Rhodos ist die viertgrößte Insel Griechenlands und gilt als beliebte Urlaubsinsel. Neben zahlreichen hellen Sandstränden mit glasklarem Wasser gibt es auch viele Sehenswürdigkeiten auf der Insel zu entdecken. Schon in der Antike wurde die Insel besiedelt und so finden sich noch heute Überreste ehemals großer Städte. Aber auch die Altstadt von Rhodos Stadt bietet viele Aspekte. Was die Insel darüberhinaus alles zu bieten hat, zeigen meine Rhodos Sehenswürdigkeiten Top 10.




1. Großmeisterpalast

Der Großmeisterpalast von Rhodos wurde im 14. Jahrhundert als Residenz für den Johanniterorden errichtet. Nachdem die Insel von den Osmanen im Jahr 1522 erobert wurde, übernahmen diese den Palast und funktionierten ihn zu einem Gefängnis und Munitionshaus um. 1856 gab es durch die gelagerte Munition eine schwere Explosion, wobei große Teile des Palastes zerstört wurden. Nach der Übernahme durch die Italiener 1912, wurde der Großmeisterpalast wieder aufgebaut und in dessen Rahmen auch erweitert. Der Palast sollte als Residenz für die italienischen Könige dienen, von denen in Wirklichkeit aber niemals jemand den Palast betrat. Von dem originalen Palast vor der Explosion ist nur noch das Hauptportal mit den beiden Wehrtürmen erhalten. Heutzutage befindet sich im Palast das archäologische Museum von Rhodos mit zahlreichen kulturellen und historischen Ausstellungsstücken. Das Museum sowie der Palast haben täglich geöffnet. Erwachsene zahlen 6,00 €. Kinder bis 18 Jahren sind kostenlos. Offizielle Homepage

Adresse: Ippoton | Öffnungszeiten: Montag – Sonntag | Eintritt: €6,00

2. Akropolis von Lindos

Neben der bekannten Akropolis in Athen, gab es auch eine Akropolis auf der Insel Rhodos. Bei der Akropolis von Lindos handelt es sich aber nur noch um eine Bergruine, die im 20. Jahrhundert durch Archäologen entdeckt und ausgegraben wurde. Zahlreiche Säulen wurden wieder aufgerichtet, die einen Athenetempel aus dem 4. Jahrhundert v. Chr. zugerechnet werden konnten. Auf dem 116 Meter hohen Felsen dominiert heute vor allem aber eine große Burganlage, die zunächst von den Byzantinern und später von dem Johanniterordnen ausgebaut wurde. Sowohl das Burgtor als auch die Mauern sind bis heute gut erhalten geblieben. Für den Besuch der Anlage ist es notwendig, einen felsigen Weg den Berg hinauf zu gehen. Alternativ werden auch Esel als Transportmittel angeboten. Der Eintritt zur Anlage kostet 6,00 € für Erwachsene.
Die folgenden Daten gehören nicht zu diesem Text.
Rows are points. The ring and each string are closed loops that go straight from each point to the next, and from the last back to the first. Before rounding, they use only three directions, however many columns there are. Count how often each string passes through the ring. Passing back the other way cancels.

Ring (6 x 3):
[[ 52  -8   2]
 [ 43  22 -43]
 [  1  -3 -54]
 [-28 -25 -37]
 [-51 -23  15]
 [-13 -27  31]]
String, 24 rows:
[[  6  25 -38]
 [ -2  30 -43]
 [ -4  39 -66]
 [ -8   9 -38]
 [-23  12 -58]
 [-38   9 -51]
 [-17   0 -23]
 [-15 -50 -13]
 [-68 -47 -11]
 [-74 -41   2]
 [-40 -50  12]
 [-12 -29   2]
 [-39 -51  37]
 [-44 -17  37]
 [-27   4  18]
 [ 13 -50  59]
 [ 21 -20  42]
 [  9   7   3]
 [ 10 -10  -7]
 [ 68 -41  12]
 [ 46 -23  -5]
 [ 56 -17 -15]
 [ 88  26 -48]
 [ 42  52 -61]]
Times through: 2
String, 27 rows:
[[ 25  50 -57]
 [ 38  52 -79]
 [ 42   5 -69]
 [ 15 -17 -32]
 [ -4   3 -35]
 [-23  21 -56]
 [-27 -16 -59]
 [-35  13 -38]
 [-22   5 -24]
 [-14 -34 -13]
 [-49 -57  -5]
 [-95 -32   2]
 [-66  -1  -2]
 [-27   7 -11]
 [-14 -41  13]
 [-26 -55  41]
 [-24 -40  49]
 [  7 -49  34]
 [  9 -27  12]
 [  4   0   8]
 [ 31  -9  22]
 [ 71 -30  30]
 [ 61 -30  10]
 [ 28 -17  -8]
 [ 73 -15 -12]
 [ 85  13 -34]
 [ 38  49 -51]]
Times through: 0

Ring:
[[ 26  38  12 -24   5 -55]
 [  7  32   1 -27  -3 -48]
 [ -8   2 -17 -16  -5 -17]
 [ -8 -24 -25  -3   1  10]
 [ -3 -38 -23   8  10  38]
 [  6 -35 -12  15  20  56]
 [ 23  -6   6   5  22  23]
 [ 32  28  14 -15  13 -38]]
String, 25 rows:
[[ 12  41   9 -27   0 -48]
 [ 13  23   6 -16   7 -21]
 [ 24  21   5 -16   8 -39]
 [ 22  15   4 -12  10 -25]
 [ 18  13   7  -7  14  -1]
 [ 23  17  14  -6  18   3]
 [ 50  30  21 -13  19 -50]
 [ 41  25  14 -14  14 -47]
 [ 18  11   3  -9  11 -13]
 [ 23  28  13 -15  11 -25]
 [ 36  55  21 -31   5 -79]
 [ 29  61  17 -38  -2 -95]
 [  8  49   8 -34  -5 -61]
 [  0  44  -2 -38 -13 -73]
 [  1  17 -11 -24  -6 -44]
 [  6   0  -7  -9   6  -4]
 [-13  -6 -16  -9   0  11]
 [-17 -15 -32 -15 -10 -18]
 [-17 -17 -26  -8  -3   8]
 [-16 -17 -32 -13  -9 -14]
 [ -3  -6 -23 -16  -6 -31]
 [  4   1 -12 -12   1 -19]
 [ -7   3  -8 -11   3   7]
 [-11  32  -7 -32 -11 -45]
 [  8  45   2 -36  -9 -75]]
Times through: 3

Adresse: Nahe Lindos | Öffnungszeiten: Montag – Sonntag (Nebensaison: Mo geschlossen) | Eintritt: €6,00

3. Festung von Monolithos

Im Westen der Insel befindet sich der kleine Ort Monolithos mit der gleichnamigen Festung. Bereits um 1450 baute der Johanniterorden auf dem nahe gelegenen, etwa 100 Meter hohen Felsen, eine erste Burg. Diese wurde ab 1467 erweitert und dann noch einmal ab 1480 in zehnjähriger Arbeit restauriert. Aufgrund der erhöhten Position und der günstigen Lage direkt am Meer, diente die Festung dem Schutz vor Angriffen. Heute können Besucher nur noch die große Festungsmauer sehen, die insgesamt gut erhalten ist. Die Gebäude im Innen sind im Laufe der Zeit, obwohl die Festung niemals eingenommen werden konnte, zerstört. Es wurde aber eine kleine Kapelle nachträglich erbaut, die dem heiligen Pantaleon gewidmet ist. Die Festung kann nur zu Fuß erreicht werden. Von der Festung aus erhält man einen sehr schönen Blick auf die Insel und das Meer.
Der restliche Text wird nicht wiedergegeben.